Title: Case having signal transmission line

Description:
BACKGROUND OF THE INVENTION 
     1. Field of the Invention 
     The present invention relates to a case, and more particularly to a case having a signal transmission line. 
     2. Related Art 
     Wireless communication technology utilizes electromagnetic waves to transmit signals, so that it communicates with a remote device without connecting to a wire in usage. Therefore, the wireless communication technology is quite convenient while a user moves all around. Accordingly, more and more products using wireless communication technology have been proposed currently such as a mobile phone, and a laptop computer. However, since these products utilize electromagnetic waves to transmit signals, an antenna used to receive and transmit electromagnetic wave signals becomes an indispensable element. Nowadays, the antenna is mainly classified into an antenna disposed at an exterior of the device, and an antenna built in the device. However, the antenna disposed at an exterior of the device not only influences the size and appearance of the product, but also has defects of being easily crashed by an external force, easily flexed and broken up, so the built-in antenna has already become a tendency of a mainstream. 
     When being configured within a device, the built-in antenna device is electrically connected to a microprocessor in the device via a signal transmission line. The message to be transmitted is encoded into a signal by the microprocessor, and then the signal is transmitted via the signal transmission line. The above signal is directly fed into a signal feed-in portion of the built-in antenna device via the signal transmission line, and then transmitted to a radiation portion thereof by circuits or metal structures in the built-in antenna device. 

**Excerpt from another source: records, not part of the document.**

Below are the code and all the weights of a small trained network. Each question names an input and a class and asks about switching units off, where a switched-off unit gives its printed mean instead of its output.

import numpy as np


def w(rows, s, z=0):
    codes = np.array(rows[::2]) - 128.0
    scale = np.full(codes.shape[1], s)
    scale[-1] = z or s
    return codes * scale


def norm(h):
    return h / np.sqrt((h * h).mean(-1, keepdims=True) + 1e-5)


def f(y):
    return np.maximum(y, 0)


def log_softmax(a):
    a = a - a.max(-1, keepdims=True)
    return a - np.log(np.exp(a).sum(-1, keepdims=True))


def net(x, mask):
    res = np.array(x, float).reshape(1, 4) / 4 @ E
    u = 0
    for l in range(2):
        y = f(norm(res) @ A[l][:, :-1].T + A[l][:, -1])
        res = res + np.where(mask[u : u + 9], y, B[l][:, -1]) @ B[l][:, :-1]
        u += 9
    return log_softmax(norm(res)[-1] @ U[:, :-1].T + U[:, -1])


A, B = {}, {}
E = w([
[142,79,253,6,186,84,47,58],'x0',
[1,165,136,98,167,152,88,182],'x1',
[176,123,198,138,135,193,159,210],'x2',
[101,72,149,130,109,49,173,174],'x3',
],0.0085)
A[0] = w([
[159,56,172,146,98,8,180,156,10],'L0N0',
[149,126,64,131,105,35,110,15,36],'L0N1',
[244,110,201,132,126,176,159,182,16],'L0N2',
[245,94,197,118,119,78,123,35,240],'L0N3',
[224,118,58,172,113,116,185,122,126],'L0N4',
[85,121,174,106,133,145,109,127,127],'L0N5',
[221,153,120,131,117,231,88,19,45],'L0N6',
[158,98,136,132,122,66,154,145,76],'L0N7',
[175,132,197,134,94,150,117,172,4],'L0N8',
],0.017,0.0046)
B[0] = w([
[131,205,73,108,253,92,159,208,183],'L0N0',
[81,50,155,166,216,219,219,64,193],'L0N1',
[83,53,136,152,193,181,190,47,209],'L0N2',
[203,94,124,9,25,108,11,55,255],'L0N3',
[141,141,60,110,2,187,46,121,205],'L0N4',
[89,131,155,117,71,137,88,136,175],'L0N5',
[125,196,48,105,246,53,180,215,221],'L0N6',
[132,159,65,115,157,113,157,154,155],'L0N7',
[98,106,124,151,174,133,178,66,166],'L0N8',
],0.019,0.017)
A[1] = w([
[33,173,193,182,97,125,73,199,57],'L1N0',
[197,96,224,74,81,63,60,101,2],'L1N1',
[129,137,93,217,88,136,190,182,22],'L1N2',
[153,101,116,64,150,90,132,135,186],'L1N3',
[181,192,111,144,176,54,155,148,35],'L1N4',
[106,111,98,129,178,94,151,69,201],'L1N5',
[157,205,108,123,250,72,168,184,5],'L1N6',
[149,59,164,188,203,182,221,56,55],'L1N7',
[201,116,73,218,36,154,133,132,40],'L1N8',
],0.02,0.0019)
B[1] = w([
[197,111,75,68,100,175,92,78,215],'L1N0',
[98,220,190,209,107,104,146,163,237],'L1N1',
[79,149,189,178,151,93,127,137,197],'L1N2',
[81,151,116,194,92,146,125,201,244],'L1N3',
[112,110,99,101,122,62,166,150,172],'L1N4',
[113,87,158,145,137,174,151,135,251],'L1N5',
[155,165,65,110,146,82,199,177,239],'L1N6',
[123,64,161,195,123,167,160,65,241],'L1N7',
[133,163,251,84,139,75,93,128,199],'L1N8',
],0.026,0.012)
U = w([
[85,203,250,155,127,102,106,120,159],'0',
[100,36,160,156,168,213,192,43,164],'1',
[156,155,85,35,82,194,74,90,101],'2',
[121,164,68,113,196,89,214,202,137],'3',
[133,112,143,118,116,158,150,124,255],'4',
[189,29,167,128,118,82,122,158,32],'5',
[181,18,140,174,101,73,95,165,7],'6',
],0.014,0.0076)

Each question gives the input, the list of numbers given to net, and the class t.
The units are the neurons (one row each of A and B). Each row of codes is followed by its name. A weight is (code - 128) times the scale printed after its matrix; where a second scale follows, it is the last column's (A, B and U).
mask holds one flag per neuron, layer by layer. A switched-off neuron (its flag False) gives its mean, the last column of its row in B, instead of its output. The means were averaged over made-up inputs and are rounded, as every weight is.
A unit's drop is (log p(t) with every unit on - log p(t) with that unit switched off) / (log p(t) with every unit on - log p(t) with every unit switched off).
The circuit of an input: a set's keep is (log p(t) with only the set's units on - log p(t) with every unit switched off) / (log p(t) with every unit on - log p(t) with every unit switched off). Starting from the 12 units with the biggest drops (on a tie, the unit counted first), units are removed one at a time, each time the one whose removal leaves the highest keep (on an exact tie, the one counted first), for as long as the keep stays at least 0.8.
units of the circuit, in order: the units of the circuit, biggest drop first
most important unit: the unit with the biggest drop
k most important neurons: the k neurons with the biggest drops, biggest first
top k neurons in layer l: the k neurons of layer l with the biggest drops, biggest first
input [8,-8,6,-7], class 0: units of the circuit, in order -> [L1N1]
input [5,-4,-2,7], class 3: top 3 neurons in layer 0 -> [L0N0; L0N7; L0N4]
input [6,-5,-5,-8], class 3: 2 most important neurons -> [L0N6; L0N4]
input [5,-5,-1,5], class 0: 2 most important neurons -> [L0N3; L1N1]
input [-2,-8,0,8], class 2: 3 most important neurons -> [L0N4; L0N3; L0N6]
input [0,-7,-7,-8], class 3: top 2 neurons in layer 0 -> [L0N6; L0N2]
input [-8,-5,6,0], class 0: units of the circuit, in order -> [L0N4; L1N8]
input [-7,-5,2,6], class 0: 2 most important neurons -> [L0N4; L0N6]
input [-6,5,-8,-8], class 1: 4 most important neurons -> [L0N0; L0N6; L0N4; L1N7]
input [8,-4,5,-1], class 0: 2 most important neurons -> [L0N3; L1N1]
input [2,-6,2,-6], class 2: top 4 neurons in layer 0 -> [L0N3; L0N4; L0N0; L0N2]
input [5,3,1,6], class 3: 2 most important neurons -> [L0N0; L0N4]
input [-1,6,-5,2], class 2: top 3 neurons in layer 0 -> [L0N2; L0N6; L0N3]
input [-1,4,-8,6], class 1: most important unit -> L0N1
input [0,7,3,4], class 2: 3 most important neurons -> [L0N3; L0N6; L1N0]
input [7,-2,-7,-8], class 3: top 2 neurons in layer 1 -> [L1N7; L1N8]
input [-1,1,-4,3], class 1: 2 most important neurons -> [L0N1; L0N6]
input [2,6,6,-7], class 3: 4 most important neurons -> [L0N4; L0N1; L1N6; L0N3]
input [4,8,3,-6], class 2: 3 most important neurons -> [L0N3; L1N0; L0N6]
input [6,-8,5,-6], class 2: top 3 neurons in layer 0 -> [L0N3; L0N2; L0N6]
input [-5,0,7,2], class 1: most important unit -> L0N2
input [-6,8,5,-5], class 2: 4 most important neurons -> [L1N0; L0N2; L0N1; L0N6]
input [5,-8,-4,-4], class 2: top 3 neurons in layer 0 -> [L0N3; L0N1; L0N6]
input [-4,-6,3,-7], class 3: 4 most important neurons -> [L0N6; L0N3; L1N0; L0N5]
input [0,7,-6,-7], class 2: top 2 neurons in layer 0 -> [L0N2; L0N6]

     However, since the current device tends to be much lighter and thinner, when a signal transmission line is disposed in a device for electrically connecting a built-in antenna device to a microprocessor, it is rather difficult to implement the wiring within the device due to the volume of the signal transmission line. Meanwhile, when a signal is transmitted via the signal transmission line, the external electromagnetic wave interference can be avoided and the superior signal quality can be achieved. However, the manufacturing cost is generally quite high due to a high cost of the signal transmission line.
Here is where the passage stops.